Maariv’s report last week that Chief Rabbi Yonah Metzger had propositioned a young French cameraman during an interfaith conference in Spain a couple of years ago barely caused a ripple on the surface of the religious establishment swamp. This weekend’s part two, which will detail Metzger’s oligarch-sponsored trips around the world and the way he has enlisted himself in the service of Chabad interests, will most likely sink out of sight just as quickly. A controversial chief rabbi of Israel is not rare – certainly not all of Metzger’s predecessors were paragons of virtue – but it is hard to imagine such allegations being raised against any of them without some kind of public response.
One obvious reason for this indifference is that nobody really has any expectations of Metzger. No list of the hundred most influential Ashkenazi rabbis in Israel would include his name, and he probably wouldn’t even get into the second hundred. And besides, this isn’t the first time his name had been dragged through the mud. Similar sexual accusations were leveled against him on the eve of his appointment five years ago, and he only managed to extricate himself from a bribe-taking indictment by the skin of his teeth. The few who still regard the institution of the Chief Rabbinate with any degree of respect find comfort, at least, in the fact that Metzger’s Sephardi counterpart, Rabbi Shlomo Amar, is considered a formidable halachic authority – but even he is extra-careful not to cross swords with the much more powerful ultra-Orthodox leaders, and also had his own brush with the police a few years ago when his son and wife were arrested for abducting his daughter’s “unsuitable” suitor.
As it is, the concept of a chief rabbi is pretty outlandish. Originating from the days when Jewish communities needed a religious leader to represent them in the corridors of power, it has little place in a democracy – in Israel or the Diaspora.

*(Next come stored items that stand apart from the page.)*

[6.2, -8.5, -30.4, -9.2, -25.6, -47.2, 27.8, -27.1, -5.5, -21.7, -1.9, -9.8]
Report the entry just right of -21.7.
-1.9
Report the entry just left of -5.5.
-27.1

Read these off the row that follows.
1) What is the second entry?
2) What is the entry just right of 4.8?
3) What is the centre entry?
4) What is the 1st entry from the right?
10.0,7.4,-39.4,4.8,-8.6,0.0,6.5
1) 7.4
2) -8.6
3) 4.8
4) 6.5

[[ -9.4  -8.8  -8.3   8.4   1.3  -6.1  11.6  -2.5  -0.7  -0.7  -3.6]
 [-45.5  10.6  33.8 -17.0  32.5 -15.1 -40.3  13.8 -12.3 -22.4  -2.5]
 [ -8.8   3.1   9.2 -26.1  52.1  -8.6 -50.8   9.7 -29.7   3.7  -6.3]
 [ 45.9 -20.6  -8.2 -21.7  25.3   6.5  -1.2  13.3  -3.0  25.7 -15.0]
 [-32.2  21.1  -7.3  22.5 -21.1  -3.1  -3.5 -20.3  -7.0 -14.6  16.9]
 [-29.2  34.0  19.0  -1.8  -4.2   0.5 -37.4  -7.3 -10.8 -18.6  17.7]
 [ 16.4 -16.3 -15.2  -9.6  29.3  -3.4  -6.5   3.7 -14.7  17.1 -11.1]
 [ 13.4  -3.6  16.1 -15.9   6.9   3.6  -4.4  13.9   8.0   1.5  -5.9]]
Counting starts at 1.
Read off the entry in the top-right corner.
Answer: -3.6
Read off the entry in row 2 and column 1.
Answer: -45.5
The entry just left of -21.7: -8.2
The entry directly below -50.8: -1.2
Read off the entry in row 2 and column 2.
Answer: 10.6
Read off the entry just left of the smallest entry.
Answer: -8.6
Read off the entry at row 1, column 3.
Answer: -8.3
The entry in row 3 and column 2 -> 3.1
Read off the entry just right of -29.7.
Answer: 3.7
Read off the entry in row 1 and column 2.
Answer: -8.8
Read off the top entry of the column that holds the largest entry.
Answer: 1.3
The bottom entry of the column that holds the largest entry: 6.9
Read off the top-left entry.
Answer: -9.4
The entry in the bottom-right corner is -5.9
The entry in row 3 and column 1: -8.8
Read off the entry just right of the smallest entry.
Answer: 9.7
The entry directly above the largest entry: 32.5
The top entry of the column that holds the smallest entry: 11.6
The entry just right of -37.4 -> -7.3
The entry just right of 33.8 is -17.0
The entry directly above 0.5: -3.1
Read off the entry directly below 19.0.
Answer: -15.2
Read off the entry just left of -8.6.
Answer: 52.1
The entry at row 3, column 3: 9.2
The entry directly above 22.5 -> -21.7
Read off the entry just right of -7.0.
Answer: -14.6
Read off the entry directly above -37.4.
Answer: -3.5
The entry just right of 13.8: -12.3
Read off the entry just right of 16.4.
Answer: -16.3
Read off the entry just left of 34.0.
Answer: -29.2

Questions about the table below. Indices start at 1.
1) Report the entry at row 1, column 2.
2) Report the bottom-right entry.
3) Report the entry in row 1 and column 1.
4) Report the top entry of the column that holds the smallest entry.
5) Report the entry just left of 41.
6) Report the entry in row 2 and column 1.
7) Report the entry just left of the smallest entry.
8) Report the entry directly below the largest entry.
[[ 12  28  12 -45  12  13  26  31  28  13  23  27  37  20  36]
 [ 11   3  15  -1  10  13  18  14  11  12  15  24  14  18  17]
 [ 11  10  18   0  12  12  19  18  15  13  23  22  10  22  15]
 [ 15  13  13 -16  17  12  17  29  24  41  27  31  13  19  17]
 [ 12  14  14 -12   9  12  15  15  18  12  17  29  16  20  18]
 [  9   8  24   0   9  16  28  17   9   9  23  30  12  28  15]]
1) 28
2) 15
3) 12
4) -45
5) 24
6) 11
7) 12
8) 12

For secular Jews, the Chief Rabbi is meaningless, if not a nuisance, but for most religious Jews he is just as superfluous, since they don’t need anyone to choose a rabbi for them. Their spiritual allegiances are determined by birth, family, geography and personal preference, not by the electors who choose a new pair of chief rabbis every ten years.
But while being an irrelevancy, the various chief rabbis serve as useful keys to the psyche, collective aspirations and neuroses of the communities they purport to serve. Instead of being shining and exalted beacons of probity, the chief rabbis are a lot more like the rest of us than we think.